[ASSIGNMENT] Write only how many lines in this data include "tree".
DATA FOR THIS TASK Block Start
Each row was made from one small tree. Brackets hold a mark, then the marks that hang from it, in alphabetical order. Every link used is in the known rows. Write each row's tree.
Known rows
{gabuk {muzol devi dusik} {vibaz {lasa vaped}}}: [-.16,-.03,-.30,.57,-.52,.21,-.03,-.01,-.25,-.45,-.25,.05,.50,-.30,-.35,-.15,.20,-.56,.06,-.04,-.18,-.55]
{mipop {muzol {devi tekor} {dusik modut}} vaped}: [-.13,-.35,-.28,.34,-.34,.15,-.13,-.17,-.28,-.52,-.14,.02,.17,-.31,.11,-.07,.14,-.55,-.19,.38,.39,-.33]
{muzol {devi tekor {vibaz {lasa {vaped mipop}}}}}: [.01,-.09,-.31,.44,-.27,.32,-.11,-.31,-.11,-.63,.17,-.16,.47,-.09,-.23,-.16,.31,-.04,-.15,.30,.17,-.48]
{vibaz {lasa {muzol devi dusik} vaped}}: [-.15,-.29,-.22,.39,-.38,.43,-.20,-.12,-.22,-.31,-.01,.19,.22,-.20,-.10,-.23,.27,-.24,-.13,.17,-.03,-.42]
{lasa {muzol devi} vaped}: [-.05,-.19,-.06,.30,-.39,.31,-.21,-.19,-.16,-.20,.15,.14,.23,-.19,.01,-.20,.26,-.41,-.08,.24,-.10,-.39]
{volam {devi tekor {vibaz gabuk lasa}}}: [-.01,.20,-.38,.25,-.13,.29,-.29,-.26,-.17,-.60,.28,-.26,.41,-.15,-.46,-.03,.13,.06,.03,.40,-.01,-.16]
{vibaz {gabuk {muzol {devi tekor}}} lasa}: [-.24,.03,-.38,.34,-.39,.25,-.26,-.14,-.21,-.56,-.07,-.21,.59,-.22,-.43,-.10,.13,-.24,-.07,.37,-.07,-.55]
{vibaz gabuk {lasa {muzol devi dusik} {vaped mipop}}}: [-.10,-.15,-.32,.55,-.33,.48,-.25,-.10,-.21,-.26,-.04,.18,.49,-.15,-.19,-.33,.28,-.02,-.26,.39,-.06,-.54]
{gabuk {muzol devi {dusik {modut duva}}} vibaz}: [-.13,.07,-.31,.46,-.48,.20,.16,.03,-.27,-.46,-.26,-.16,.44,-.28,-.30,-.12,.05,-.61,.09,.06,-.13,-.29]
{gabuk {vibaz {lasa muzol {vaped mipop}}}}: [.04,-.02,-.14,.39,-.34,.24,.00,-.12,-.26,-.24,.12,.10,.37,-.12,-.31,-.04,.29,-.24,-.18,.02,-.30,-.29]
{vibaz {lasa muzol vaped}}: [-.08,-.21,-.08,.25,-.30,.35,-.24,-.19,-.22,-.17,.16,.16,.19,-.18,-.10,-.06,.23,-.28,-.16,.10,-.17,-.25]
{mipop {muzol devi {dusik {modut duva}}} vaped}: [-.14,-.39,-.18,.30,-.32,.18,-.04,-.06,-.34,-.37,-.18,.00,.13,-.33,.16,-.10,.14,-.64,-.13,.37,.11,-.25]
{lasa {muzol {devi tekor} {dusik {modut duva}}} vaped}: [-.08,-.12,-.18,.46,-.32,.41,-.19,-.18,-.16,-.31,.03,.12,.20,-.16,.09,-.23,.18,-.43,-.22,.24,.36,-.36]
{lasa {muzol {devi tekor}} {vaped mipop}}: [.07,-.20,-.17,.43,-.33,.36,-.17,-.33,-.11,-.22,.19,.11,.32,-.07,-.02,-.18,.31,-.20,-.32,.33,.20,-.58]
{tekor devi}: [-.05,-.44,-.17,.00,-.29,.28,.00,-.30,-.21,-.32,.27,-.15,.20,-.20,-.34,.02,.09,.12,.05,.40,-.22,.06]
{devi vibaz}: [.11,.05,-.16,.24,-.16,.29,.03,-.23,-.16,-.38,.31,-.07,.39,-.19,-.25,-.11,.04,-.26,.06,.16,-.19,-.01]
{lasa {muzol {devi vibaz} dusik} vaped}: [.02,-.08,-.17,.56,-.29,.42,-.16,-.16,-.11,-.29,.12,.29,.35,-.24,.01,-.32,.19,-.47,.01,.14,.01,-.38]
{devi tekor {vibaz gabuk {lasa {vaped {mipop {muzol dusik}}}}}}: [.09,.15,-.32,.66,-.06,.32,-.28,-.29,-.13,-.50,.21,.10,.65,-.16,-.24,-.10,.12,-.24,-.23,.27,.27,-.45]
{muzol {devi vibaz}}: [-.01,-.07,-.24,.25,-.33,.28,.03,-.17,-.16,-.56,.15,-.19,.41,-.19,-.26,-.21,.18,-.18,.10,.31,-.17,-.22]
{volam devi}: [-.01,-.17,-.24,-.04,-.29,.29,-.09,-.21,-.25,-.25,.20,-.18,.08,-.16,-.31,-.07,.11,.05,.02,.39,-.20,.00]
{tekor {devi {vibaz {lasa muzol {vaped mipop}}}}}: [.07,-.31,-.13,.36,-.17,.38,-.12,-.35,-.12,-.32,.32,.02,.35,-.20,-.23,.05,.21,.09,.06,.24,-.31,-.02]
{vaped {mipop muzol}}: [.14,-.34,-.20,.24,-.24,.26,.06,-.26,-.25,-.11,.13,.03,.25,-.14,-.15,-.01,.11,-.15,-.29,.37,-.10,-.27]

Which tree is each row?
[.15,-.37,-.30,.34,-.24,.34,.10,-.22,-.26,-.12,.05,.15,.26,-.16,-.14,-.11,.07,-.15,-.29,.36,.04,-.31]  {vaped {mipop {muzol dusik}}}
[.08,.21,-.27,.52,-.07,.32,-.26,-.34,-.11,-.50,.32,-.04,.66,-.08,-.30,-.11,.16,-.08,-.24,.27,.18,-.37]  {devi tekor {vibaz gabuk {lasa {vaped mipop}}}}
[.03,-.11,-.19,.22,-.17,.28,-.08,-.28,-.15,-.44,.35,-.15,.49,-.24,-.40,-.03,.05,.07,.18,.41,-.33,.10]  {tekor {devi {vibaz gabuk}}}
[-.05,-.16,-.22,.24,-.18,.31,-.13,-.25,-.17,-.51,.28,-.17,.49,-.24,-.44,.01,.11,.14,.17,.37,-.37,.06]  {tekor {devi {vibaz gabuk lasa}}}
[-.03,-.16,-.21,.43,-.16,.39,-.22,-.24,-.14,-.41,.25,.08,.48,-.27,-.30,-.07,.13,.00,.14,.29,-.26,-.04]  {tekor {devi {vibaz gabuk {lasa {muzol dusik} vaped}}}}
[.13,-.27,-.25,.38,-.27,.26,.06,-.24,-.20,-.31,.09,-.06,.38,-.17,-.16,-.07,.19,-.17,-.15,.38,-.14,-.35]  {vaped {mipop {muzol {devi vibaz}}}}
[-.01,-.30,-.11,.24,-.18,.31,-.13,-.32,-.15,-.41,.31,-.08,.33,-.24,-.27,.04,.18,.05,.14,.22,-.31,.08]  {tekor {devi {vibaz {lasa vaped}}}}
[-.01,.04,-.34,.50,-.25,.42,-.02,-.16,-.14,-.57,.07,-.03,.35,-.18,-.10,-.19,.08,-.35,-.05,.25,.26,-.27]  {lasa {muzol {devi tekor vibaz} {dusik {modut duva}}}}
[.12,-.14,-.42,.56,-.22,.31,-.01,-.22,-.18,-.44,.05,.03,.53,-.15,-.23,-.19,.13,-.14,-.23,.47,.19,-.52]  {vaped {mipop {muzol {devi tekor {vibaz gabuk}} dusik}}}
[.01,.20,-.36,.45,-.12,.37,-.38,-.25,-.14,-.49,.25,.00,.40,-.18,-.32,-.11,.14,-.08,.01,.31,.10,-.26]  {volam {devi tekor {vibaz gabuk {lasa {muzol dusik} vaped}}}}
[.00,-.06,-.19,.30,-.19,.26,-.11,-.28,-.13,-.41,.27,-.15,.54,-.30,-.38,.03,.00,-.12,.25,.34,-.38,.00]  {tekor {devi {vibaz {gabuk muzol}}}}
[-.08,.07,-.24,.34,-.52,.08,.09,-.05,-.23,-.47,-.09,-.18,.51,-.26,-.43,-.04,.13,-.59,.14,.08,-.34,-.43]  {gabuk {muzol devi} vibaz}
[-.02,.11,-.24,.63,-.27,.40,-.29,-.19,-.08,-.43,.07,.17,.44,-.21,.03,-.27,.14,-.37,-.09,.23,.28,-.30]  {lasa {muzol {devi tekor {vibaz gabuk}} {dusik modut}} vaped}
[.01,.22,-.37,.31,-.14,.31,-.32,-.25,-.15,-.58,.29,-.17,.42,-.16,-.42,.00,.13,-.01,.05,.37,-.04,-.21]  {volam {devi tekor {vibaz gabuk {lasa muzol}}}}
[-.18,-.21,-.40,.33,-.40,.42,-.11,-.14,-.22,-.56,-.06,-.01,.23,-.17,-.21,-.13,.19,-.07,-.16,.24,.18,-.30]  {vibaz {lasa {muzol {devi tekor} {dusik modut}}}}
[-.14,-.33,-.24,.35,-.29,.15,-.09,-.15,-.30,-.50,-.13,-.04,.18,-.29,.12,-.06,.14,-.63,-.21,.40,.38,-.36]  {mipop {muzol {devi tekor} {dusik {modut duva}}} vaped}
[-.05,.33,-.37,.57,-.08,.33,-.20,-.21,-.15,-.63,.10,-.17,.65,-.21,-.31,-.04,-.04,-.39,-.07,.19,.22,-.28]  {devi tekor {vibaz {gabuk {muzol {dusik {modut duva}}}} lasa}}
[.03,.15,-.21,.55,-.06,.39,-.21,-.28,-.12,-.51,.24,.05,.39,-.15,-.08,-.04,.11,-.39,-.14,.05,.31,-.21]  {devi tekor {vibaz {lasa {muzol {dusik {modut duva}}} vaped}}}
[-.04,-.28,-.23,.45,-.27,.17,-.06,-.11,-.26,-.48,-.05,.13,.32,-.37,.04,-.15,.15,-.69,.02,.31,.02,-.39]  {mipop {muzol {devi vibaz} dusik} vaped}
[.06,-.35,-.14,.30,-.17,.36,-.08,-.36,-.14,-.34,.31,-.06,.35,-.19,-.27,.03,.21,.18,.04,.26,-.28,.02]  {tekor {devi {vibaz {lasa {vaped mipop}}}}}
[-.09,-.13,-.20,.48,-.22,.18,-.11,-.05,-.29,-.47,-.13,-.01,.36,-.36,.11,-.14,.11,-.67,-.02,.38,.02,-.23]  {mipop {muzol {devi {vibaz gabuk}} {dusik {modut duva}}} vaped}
DATA FOR THIS TASK Block End
[ANSWER TO THIS PROBLEM] 2